FSG Blog
December 22, 2016

FSG and Scenario Planning in 2017

Peter Kennedy
Managing Principal
There must be some way out of here

Said the joker to the thief

There’s just too much confusion

I can’t get no relief.

 

-Bob Dylan, 2016 Nobel Prize Winner for Literature

“All Along the Watchtower”

What a year it’s been.  And there’s still a week left.  How many wild cards, Black Swans, once-a-century events and disruptive unintended consequences are still lurking out there?  That’s not a wish, by the way.  Most of us are hoping for some end-year tranquility and holiday relaxation before the business of the New Year storms in. 

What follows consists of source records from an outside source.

Below is a small trained network, with its code and all its weights. Each question gives an input and a class and asks what happens when units are switched off, that is, made to give their printed mean instead of their output.

import numpy as np


def w(rows, s, z=0):
    codes = np.array(rows[::2]) - 128.0
    scale = np.full(codes.shape[1], s)
    scale[-1] = z or s
    return codes * scale


def norm(h):
    return h / np.sqrt((h * h).mean(-1, keepdims=True) + 1e-5)


def f(y):
    return np.maximum(y, 0)


def log_softmax(a):
    a = a - a.max(-1, keepdims=True)
    return a - np.log(np.exp(a).sum(-1, keepdims=True))


def net(x, mask):
    res = np.array(x, float).reshape(1, 6) / 4 @ E
    u = 0
    for l in range(2):
        y = f(norm(res) @ A[l][:, :-1].T + A[l][:, -1])
        res = res + np.where(mask[u : u + 4], y, B[l][:, -1]) @ B[l][:, :-1]
        u += 4
    return log_softmax(norm(res)[-1] @ U[:, :-1].T + U[:, -1])


A, B = {}, {}
E = w([
[43,96,127,135,83,86,125,160],'x0',
[138,185,205,1,100,107,194,112],'x1',
[126,35,151,76,114,177,107,137],'x2',
[91,119,87,81,144,155,119,59],'x3',
[146,145,137,91,103,68,32,108],'x4',
[126,91,187,167,133,98,133,119],'x5',
],0.0027)
A[0] = w([
[162,156,142,90,56,90,33,119,4],'0.n0',
[255,132,166,148,161,176,140,104,159],'0.n1',
[121,65,126,73,147,165,112,186,77],'0.n2',
[139,100,130,125,152,148,196,148,2],'0.n3',
],0.0057,0.0021)
B[0] = w([
[204,65,65,113,241,4,234,96,197],'0.n0',
[79,155,136,137,2,168,47,75,251],'0.n1',
[151,180,165,115,147,100,47,248,206],'0.n2',
[236,28,57,94,185,94,161,117,163],'0.n3',
],0.0042,0.003)
A[1] = w([
[21,126,133,127,67,45,159,228,142],'1.n0',
[132,212,247,3,146,112,210,138,119],'1.n1',
[161,139,148,135,188,221,237,169,144],'1.n2',
[114,74,135,173,81,224,248,160,2],'1.n3',
],0.0042,0.0011)
B[1] = w([
[176,254,130,108,43,226,85,40,230],'1.n0',
[2,106,95,249,121,162,117,204,252],'1.n1',
[212,74,70,117,191,22,121,134,182],'1.n2',
[197,153,216,76,196,73,133,65,187],'1.n3',
],0.0052,0.0034)
U = w([
[37,99,92,222,151,168,124,209,245],'0',
[233,105,136,42,253,26,195,126,161],'1',
[111,213,139,91,15,228,69,88,4],'2',
[118,171,130,113,115,152,120,160,163],'3',
[124,177,151,121,157,170,71,203,113],'4',
[117,143,117,107,106,154,131,111,89],'5',
],0.0049,0.0023)

Each question gives the input, the list of numbers given to net, and the class t.
The units are the neurons (one row each of A and B). Each row of codes is followed by its name. A weight is (code - 128) times the scale printed after its matrix; where a second scale follows, it is the last column's (A, B and U).
mask holds one flag per neuron, layer by layer. A switched-off neuron (its flag False) gives its mean, the last column of its row in B, instead of its output. The means were averaged over made-up inputs and are rounded, as every weight is.
A unit's drop is (log p(t) with every unit on - log p(t) with that unit switched off) / (log p(t) with every unit on - log p(t) with every unit switched off).
The circuit of an input: a set's keep is (log p(t) with only the set's units on - log p(t) with every unit switched off) / (log p(t) with every unit on - log p(t) with every unit switched off). Starting from all 8 units, units are removed one at a time, each time the one whose removal leaves the highest keep (on an exact tie, the one counted first), for as long as the keep stays at least 0.8.
units of the circuit, in order: the units of the circuit, biggest drop first
unit that matters most: the unit with the biggest drop
k most important neurons: the k neurons with the biggest drops, biggest first
drop when u is switched off: that unit's drop, to one decimal
input [6,-4,0,-4,1,2], class 2: units of the circuit, in order	(1.n0)
input [6,-3,4,3,-4,0], class 2: units of the circuit, in order	(1.n0 1.n1)
input [-1,8,-4,8,3,-2], class 0: units of the circuit, in order	(1.n1 1.n0)
input [-3,1,3,-3,5,4], class 1: 3 most important neurons	(0.n0 1.n0 1.n1)
input [6,0,6,5,-5,-1], class 2: units of the circuit, in order	(0.n2 1.n0)
input [-3,8,6,6,0,2], class 0: 2 most important neurons	(1.n1 1.n0)
input [5,2,6,2,-8,-3], class 1: 2 most important neurons	(0.n3 1.n2)
input [7,2,6,-1,7,4], class 1: 3 most important neurons	(0.n0 0.n1 1.n1)
input [-3,-3,-4,1,-5,-5], class 1: units of the circuit, in order	(1.n1 1.n2)
input [1,1,-8,-8,-8,6], class 1: units of the circuit, in order	(1.n2 1.n3)
input [8,3,1,1,-6,-1], class 2: 2 most important neurons	(1.n0 0.n0)
input [4,6,4,2,-8,4], class 1: 2 most important neurons	(0.n3 1.n2)
input [2,5,4,1,0,2], class 0: 2 most important neurons	(1.n1 0.n1)
input [-3,-4,-5,-7,-8,-4], class 1: most important neuron	(1.n3)
input [-8,-3,-7,6,-4,5], class 2: 2 most important neurons	(0.n1 1.n1)
input [7,8,6,1,-3,-3], class 0: 2 most important neurons	(1.n1 0.n1)
input [4,8,-4,-5,7,1], class 0: 2 most important neurons	(1.n1 1.n3)
input [-4,5,-5,5,2,3], class 0: 2 most important neurons	(1.n1 1.n0)
input [1,7,3,-6,-6,2], class 0: drop when 1.n1 is switched off	2.5
input [0,-2,-2,-2,6,-1], class 1: unit that matters most	0.n0
input [8,-2,1,5,-6,3], class 2: drop when 1.n0 is switched off	1.1
input [7,2,-7,-1,-7,-7], class 1: drop when 1.n0 is switched off	-1.0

We found, in 2016, aspects of some of our more extreme scenario narratives coming true.  Not that we ever created a “President Donald Trump” scenario per se. (It’s always risky to do scenario planning around a presidential election outcome.)  But for years we’ve insisted that our scenario planning clients explore the real – even if remote sounding at the time – possibility of a global, populist backlash against the liberal world order.  The year now ending, with the Brexit vote, the Trump election and populist, anti-immigrant rumblings sounding across Western Europe, marks what could be a long-term shift away from globalization. If so, the implications for global security arrangements, economic relations, supply chains, living standards and multilateral progress on critical issues like the environment, cannot help but be profound. 

True to form, we’re not predicting specific outcomes of current trends. We know from our long scenario-consulting experience that powerful trends of the current moment are, like past performance of a mutual fund, a dubious predictor of what the future will hold.  Since the November US election we’ve been intensifying scenario R&D, both to help clients sort through the new, uncertain direction in Washington as well as to help other decision-makers get out from under the current confusion to understand the strategic and competitive implications of powerful technological forces, like artificial intelligence, genomic medicine and, beyond that, quantum computing.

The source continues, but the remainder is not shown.